The fact that Snouck Hurgronje spent his time in Mecca as a convert to Islam has been criticized by some as "treachery and knavery." For instance the right-wing late Pakistani civil servant and Ambassador of Pakistan to the Netherlands in 1962, Qudrat Ullah Shahab, goes so far in his autobiography as to insinuate:

"A clear example of a group of Dutch Orientalists which, through their misleading statements and thoughts in the garb of knowledge and wisdom, played a conspicuous role in distorting the features of Islam and Muslims, in causing prejudice against Islam in the minds of the Westerners and in serving as an authority for some amongst the Muslims who suffer from inferiority complex, is that of C. Snouck Hurgronje. This gentleman was a professor of Oriental studies at Leiden University. In 1884 he spent six months in Jeddah and then went on to live in Mecca for six more months by adopting a fake Islamic name. The entry of Non-Muslims is prohibited within the precincts of the Haram [Mecca]. Yet the worthy Professor lived there under the false disguise of a Muslim and composed his German book "Mekka" (2 volumes) on the way of life of the Meccan Muslims. He had already authored a Dutch book on the Hajj called 'Het Mekkaansche Feest'. It is an exercise in futility to seek good will, empathy and fairness in the intentions of those who set about to explore the ceremonies of Islam and the conditions of the Muslims, wrapped in the garb of treachery and knavery. Such writings have resulted in creating the Dutch mental-image of Muslims as poly-haremic, licentious, barbaric and mis-managers."

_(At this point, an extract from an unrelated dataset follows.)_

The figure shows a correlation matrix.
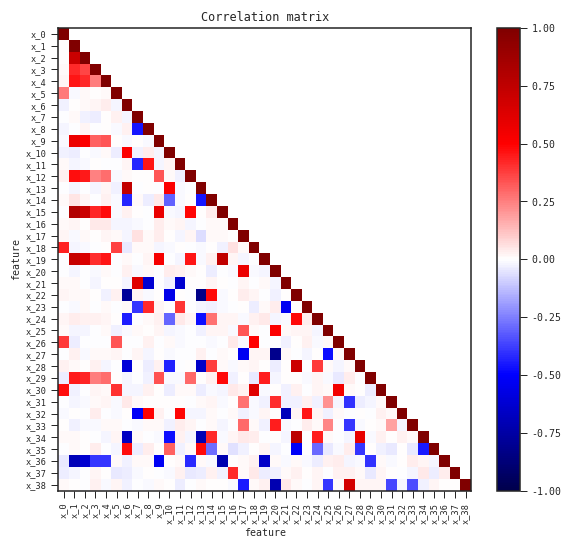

According to L.I. Graf, there was no other possibility for Snouck Hurgronje to be admitted to Mecca without becoming a practicing Muslim:

"Wel bestond voor SH natuurlijk geen andere mogelijkheid toegang tot Mekka te krijgen dan door den moslims een moslim te worden."

i.e. "However for Snouck Hurgronje, of course, there was no other way to gain access to Mecca than by becoming a Muslim"

David Samuel Margoliouth, reminding people of the predicament of non-Muslim observers of the Meccan annual pilgrimage in the nineteenth century, makes the following remark:

"It is asserted that the number of the former [read: Europeans] who have succeeded in witnessing the pilgrimage and returning to tell the tale is small compared with that of those who have sacrificed their lives in the attempt; and those who have accomplished the task safely have in most cases done so by the exercise of great cunning and ingenuity."

This is seconded by Arthur Jeffery in following terms:

"Reliable authorities have told us in regard to Mecca, that hardly a pilgrimage season passes without somebody being done to death on the suspicion of being a Christian in disguise."

To further add to the controversy of Hurgronje's cultural appropriation to immorally gain access to a sacred site to perpetuate colonial interests, was his own racist remarks, “HE MAY HAVE AS MUCH SYMPATHY FOR ISLAM AND ITS BELIEVERS AS HE LIKES, BUT MOST OF THE TIME HIS [I.E. THE ORIENTALIST’S] ASSURANCES WILL BE MET WITH MISTRUST IN THIS REMOTE PLACE (MECCA) WITH THE MOST NARROW OF MINDS.” Despite adopting the Arab name, “Abdul-Gaffar” Hurgronje still had the caucasity to consider Arabs as narrow-minded.

Dar al-Islam Vs. Dar al-Harb 
After the Indian Mutiny of 1857 in which Muslims of India played a predominant role, the British tasked a civil servant, William Wilson Hunter, to submit a report on whether the Indian Muslims were "bound in Conscience to rebel against the Queen"? W.W. Hunter completed his report which subsequently became an influential work titled The Indian Musalmans. In it, W.W. Hunter advanced the pragmatic view that a religious argument, or fatwa, could be used in favor of Her Majesty's Government as much as against it.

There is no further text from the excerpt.